Sunday, November 22, 2009

Americans’ opinion on access to abortion unwavering

Originally published in the Terre Haute Tribune-Star, 11/22/09

A CBS News poll of adults taken in early October asked: “Which of these comes closest to your view? Abortion should be generally available to those who want it. Or, Abortion should be available, but under stricter limits than it is now. Or, Abortion should not be permitted.” Forty-one percent indicated generally available, 35 percent stricter limits, 20 percent indicated it should not be permitted and 4 percent were unsure. On Nov. 7, the Congress voted 55 percent to 45 percent to impose stricter limits on abortion through the Stupak Amendment that restricts the use of public monies in either the “public option,” insurance exchanges or in use of insurance credits. Adding together those who indicated stricter limits and those who oppose abortion entirely, you account for 55 percent of the adults polled. has compiled the results of 349 polls of Americans on the subject of abortion covering more than 30 years.

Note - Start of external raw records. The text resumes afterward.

A small network was trained on invented records. Each row is its activation on one of them, seen along a few directions.
Here are examples, each followed by its value of one field, Ponub.
Other fields move the rows too, some of them a lot.
(in the rows, 128 means zero)
[125 132 117 153 124 100 113 148  87 171 114  89  73 156] => y2
[187 117 160 107 138 150 164 131 154 123 112  96 154 127] => y6
[102 141 162 103 138 116 130 164  56 153 137 140 112 171] => y14
[ 80 172 108 136  79 139 116 140  85 163 101 117  71 136] => y9
[166 135 138  90 174 165 168 130 210  77 147 100 172 142] => y6
[ 87 129 175 143 129 106  89 149  59 144 138 139 111 134] => y14
[123  83 135 117 126 143 179 140 184 142 172 148 121 122] => y7
[102 146  92 119 148 137 127 157  89  99 115 132 113 164] => y3
[ 92 156  84 107  92  94  91 155  60 162  89 167 116 140] => y1
[106 138 115 143 133 142 120 105 173 131 134  87 149 112] => y4
[106  93 104 132 109 119 111 131  86 116  99 126  96 159] => y3
[136  80  84 137 165 158 164 129 151  96 143 127 131 132] => y3
[167 137 129  81 128 160 141 138 173 111 118 120 150 106] => y6
[154 122 107 147 107 117  84 116  69 167 143 149 119 133] => y12
[110 162  83 109  95 127  91 137  59 166 110 169 113 131] => y12
[ 99 168  96 124  93  75  84 176  18 187  88 165 115 140] => y1
[ 89 184  93 130  69 129 111 153  82 173 111 130  75 132] => y9
[160 117 134 140 157 133 182  91 186  84 136 128 134 147] => y13
[140 116  99 149 145 110 154 148 113 170 143  93  88 125] => y2
[ 96 119 181 153 137 118 100 142  63 158 111 151 119 131] => y14
[128  99 165 136  94 136 146 137  95 125 145 135 132 138] => y11
[160  76 133  83 146 139 156 115 188  86 148  93 167 140] => y10
[169  98 112 109 177 147 212  80 213  90 180 131 152 111] => y5
[ 82 143  96 111  95 101  95 149  62 152  77 156 111 146] => y1
[174 112 143 166 145 107 172 104 127 128 136 128 135 114] => y13
[109 159 109 129  92 110  77 154  15 184  95 157 106 142] => y12
[ 85 161 135 117 119  65 106 119  98 133 116 156 110 104] => y8
[161 143 154  95 146 124 146 153 126 117 132  95 150 137] => y6
[155  94 149 126 104 177 148  94 163  93 177 146 142 112] => y11
[134 181 116 109 135 116 157 131 154 116 133 169 149 129] => y8
[142 174 116 113 121 118 158 124 109 125 107 158 104 111] => y13
[101 149 100 150 142 122  91 124 145 135 130 101  81 122] => y2
[148 170 111  96 144 144 161 106 151 113 138 157 134 117] => y5
[119 154 132 111 124 167 141 161 165 146 147 174 128 134] => y7
[169 113 113 143 152 188 158  79 219 120 160  85 169 126] => y4
[ 87 147 102 140 109  95  78 131 106 151 115 100  60 116] => y2
[131 119 134 114 139 121 105 137 157  85 121 103 133  92] => y15
[160 135 127 137 127 109 155 116 198  80 159 146 153 150] => y8
[ 75 145  99 129 106 100  50 125  47 166 109 158  99 112] => y12
[105 152 164 125 100 128 116 170  81 182 120 161 101 140] => y7
[ 56 132 114 129  97  70  58 127  57 162  78 150 103 139] => y1
[ 91 135 178 141  96 123  98 131  60 145 127 147 118 114] => y11
[125  77 159 113 163 174 162 107 177 101 155 130 144 173] => y14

Examining these polls, I’m struck how consistent the results are, how little change there is across the years. For instance, Gallup asked a similar question in April 1975, “Do you think abortions should be legal under any circumstances, legal only under certain circumstances, or illegal in all circumstances?” Twenty-one percent indicated legal under any circumstances, 54 percent legal only under certain circumstances, 22 percent illegal in all circumstances, and 3 percent were unsure. Gallup last asked this question in July ‘09, the findings were virtually the same, 21 percent, 57 percent, 18 percent, and 4 percent.

Time/CNN polled in April 1989, asking: “Do you favor or oppose the Supreme Court ruling that women have the right to have an abortion during the first three months of their pregnancy?” Fifty-four percent favored, 39 percent opposed, and 7 percent were unsure. The same question was asked in January 2003 (the most recent for this question) and the results were nearly identical: 55 percent, 40 percent and 5 percent.

Anyone who follows public opinion on the abortion issue knows that public opinion has remained stable since the 1973 Roe v Wade. So, why does the controversy still rage so hotly? It lies in understanding what the poll results really say.

While public opinion doesn’t seem to change, abortion law, availability and access have. Perhaps the first legal restriction was passed in 1976 in Missouri, a parental notification law, which now at least 35 states have. A spousal notification law was passed in Pennsylvania, but the U.S. Supreme Court overturned it in 1992. Twenty-four states have a mandatory waiting or counseling period before a woman can get an abortion. In 1976, the Hyde Amendment banned appropriated funds for the Department of Health and Human Services to be used for abortion services. The effect of these and other measures is to restrict the access or availability of abortion to women, despite the overall public support for the Roe decision. Harris Polls, taken 14 times since 1973 and last taken in 2009, consistently show a majority favoring the Roe decision. The Supreme Court has at least four times upheld Roe in subsequent rulings.

The movement has been to restrict abortion either through direct laws such as parental notification laws, waiting periods or restricting access through funding restrictions. Compared to the mid 1970s, the availability of abortion is much less than what it used to be. Yet, support for more restrictions remains constant. When those who support more restrictions combine with those who oppose abortion, we can expect more and more restrictions.

I wish pollsters would ask a question about abortion similar to one they have asked over the years about gun control: “In general, do you feel that the laws covering the sale of firearms should be made more strict, less strict or kept as they are now?: Asking about keeping laws, availability or access as it is now, would be very telling about where the future of abortion availability will head. With gun laws, 78 percent favored stricter laws in 1990, and as gun laws got stricter, public opinion shifted to keeping things as they are, from 17 percent in 1990 to 43 percent in October 2009 (Gallup Poll).

Unlike American’s opinion on gun control, which seems to respond to changes in those laws, American’s opinion on abortion seems “inelastic” with respect to the availability or access to abortion services. A coalition of those who favor stricter laws or narrowed availability and those who oppose abortion in any circumstances, suggests women’s ability to exercise their constitutional right will continue to be narrowed. Perhaps pro-choice groups could learn something from pro-gun groups about defending a constitutional right in face of political majorities to restrict it.